This distinction was introduced recently and may lead to subtle bugs, also ashr relies on the C compiler actually lowering >> to SAR for signed integer. This is specified for GCC and Clang (https://gcc.gnu.org/onlinedocs/gcc/Integers-implementation.html#Integers-implementation) but implementation defined in general.

Operator precedence

Operator precedence is specified described in the manual:

https://nim-lang.org/docs/manual.html#syntax-precedence

Additional system operators

Nim system exports additional operators with a % like +% and -%. Those cast the signed integer operand to unsigned and cast the result back to signed. This is intended to use with the ByteAddress type for pointer arithmetic

Bit manipulation

https://github.com/status-im/nim-stew/blob/master/stew/bitops2.nim

Closures and closures iterators

TODO

At a low-level

Closures and closures iterators are implemented via a pointer + an environment that stores the captured state necessary to execute the function.

The Nim compiler has a limited form of borrow checking and prevents capturing mutable variable or openArray (pointer+length pair).

It otherwise copies the capture variables in case of objects with value semantics or increment the reference count in case of ref object.
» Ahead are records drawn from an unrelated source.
Below is a small trained network, with its code and all its weights. Each question gives an input and a class and asks what happens when units are switched off, that is, made to give their printed mean instead of their output.

import numpy as np


def w(rows, s, z=0):
    codes = np.array(rows[::2]) - 128.0
    scale = np.full(codes.shape[1], s)
    scale[-1] = z or s
    return codes * scale


def f(y):
    return y / 2 * (1 + np.tanh(0.7978845608 * (y + 0.044715 * y**3)))


def log_softmax(a):
    a = a - a.max(-1, keepdims=True)
    return a - np.log(np.exp(a).sum(-1, keepdims=True))


def net(x, mask):
    res = np.array(x, float).reshape(1, 5) / 4 @ E
    y = f(res @ A[0][:, :-1].T + A[0][:, -1])
    res = res + np.where(mask, y, B[0][:, -1]) @ B[0][:, :-1]
    return log_softmax(res[-1] @ U[:, :-1].T + U[:, -1])


A, B = {}, {}
E = w([
[177,18,76,131,136,166],'x0',
[135,164,78,207,188,221],'x1',
[108,163,83,80,23,111],'x2',
[126,183,1,141,220,4],'x3',
[207,155,148,12,177,182],'x4',
],0.0065)
A[0] = w([
[18,106,92,246,129,70,201],'n1',
[80,75,102,194,111,71,212],'n2',
[189,112,142,126,230,154,188],'n3',
[128,81,101,143,100,166,120],'n4',
[77,91,187,119,94,160,140],'n5',
[117,128,181,147,228,170,193],'n6',
[88,130,169,84,66,148,126],'n7',
[145,132,142,154,165,142,84],'n8',
[195,101,143,42,95,86,254],'n9',
[105,161,121,119,110,85,221],'n10',
[138,250,129,172,150,153,187],'n11',
[149,92,120,104,124,100,110],'n12',
[126,214,96,81,86,115,244],'n13',
[116,130,188,109,48,143,161],'n14',
[184,58,71,171,162,153,134],'n15',
],0.011,0.0041)
B[0] = w([
[70,122,122,111,103,54,255],'n1',
[75,99,108,85,118,80,207],'n2',
[103,208,168,80,127,158,221],'n3',
[184,86,94,127,117,124,157],'n4',
[176,109,129,136,98,119,200],'n5',
[122,130,244,89,108,124,206],'n6',
[195,109,202,174,119,129,201],'n7',
[134,157,166,153,124,103,138],'n8',
[111,99,188,96,237,105,244],'n9',
[83,148,159,118,120,189,187],'n10',
[57,193,167,94,117,105,214],'n11',
[111,154,107,114,164,120,141],'n12',
[101,179,166,92,147,150,221],'n13',
[174,90,191,164,107,131,222],'n14',
[155,129,101,100,93,208,193],'n15',
],0.011,0.0087)
U = w([
[152,173,169,128,90,157,137],'0',
[183,60,181,145,138,98,123],'1',
[173,175,89,197,162,81,6],'2',
[185,93,49,92,165,164,164],'3',
[176,181,85,203,162,77,1],'4',
[1,191,163,70,174,95,185],'5',
[111,91,51,146,66,92,161],'6',
[154,184,105,151,147,109,35],'7',
],0.011,0.0037)

Each question gives the input, the list of numbers given to net, and the class t.
The units are the neurons (one row each of A and B). Each row of codes is followed by its name. A weight is (code - 128) times the scale printed after its matrix; where a second scale follows, it is the last column's (A, B and U).
mask holds one flag per neuron, in row order. A switched-off neuron (its flag False) gives its mean, the last column of its row in B, instead of its output. The means were averaged over made-up inputs and are rounded, as every weight is.
A unit's drop is (log p(t) with every unit on - log p(t) with that unit switched off) / (log p(t) with every unit on - log p(t) with every unit switched off).
The circuit of an input: a set's keep is (log p(t) with only the set's units on - log p(t) with every unit switched off) / (log p(t) with every unit on - log p(t) with every unit switched off). Starting from the 12 units with the biggest drops (on a tie, the unit counted first), units are removed one at a time, each time the one whose removal leaves the highest keep (on an exact tie, the one counted first), for as long as the keep stays at least 0.8.
circuit, biggest first: the units of the circuit, biggest drop first
unit that matters most: the unit with the biggest drop
top k neurons: the k neurons with the biggest drops, biggest first
drop when u is switched off: that unit's drop, to one decimal
input [5,5,7,3,-4], class 6: circuit, biggest first -> n9; n3
input [8,7,-1,7,-4], class 6: unit that matters most -> n15
input [4,2,-3,4,4], class 0: circuit, biggest first -> n1; n15
input [-3,1,-1,-3,2], class 0: circuit, biggest first -> n1; n2
input [-1,-3,0,-2,5], class 1: circuit, biggest first -> n11; n1; n3
input [5,1,-4,1,1], class 0: circuit, biggest first -> n15; n9
input [7,2,-7,-2,2], class 0: top 2 neurons -> n3; n6
input [3,-5,1,-2,-6], class 1: drop when n4 is switched off -> 0.0
input [6,6,-8,-8,5], class 0: drop when n3 is switched off -> 0.3
input [7,2,-3,6,-4], class 6: drop when n11 is switched off -> 0.3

The Chronos library needs to generate a closure iterator for all async proc instantiated which may lead to long-lived ref objects and unreclaimable memory.

This may also extend to other resources like socket connections or file descriptors and a significant effort is underway to track memory usage and detect such scenarios:

Nim data types

Builtin types

Numerical types

For integers, Nim offers uint8, uint16, uint32 and uint64 types as well as int8, int16, int32, int64 types.

Operations on signed integers are overflowed and underflowed checked unless the flag --overflowChecks:off is used.

Nim also offers int and uint types, which have the same size as the platform word size, so 4 bytes when compiled for 32-bit OS or 8 bytes for a 64-bit OS.

Conversion between int and int32 or int64 must be explicit except for string literals.

Integer literals default to int.

float32 and float64 maps to C float and double. float is an alias to float64 whether on a 32-bit or 64-bit platform

Binary blobs

Nim has a specific byte type which behaves like uint8.

It is the preferred type to represent binary blobs, i.e. we use seq[byte] over string, seq[char] or seq[uint8] for binary data.

Range types

Nim allows defining ranges of valid value which will be runtime checked everytime the value changes for example Nim defines by default type Natural = range[0 .. high(int)]. If the value of a Natural becomes less than 0 an RangeError exception will be thrown.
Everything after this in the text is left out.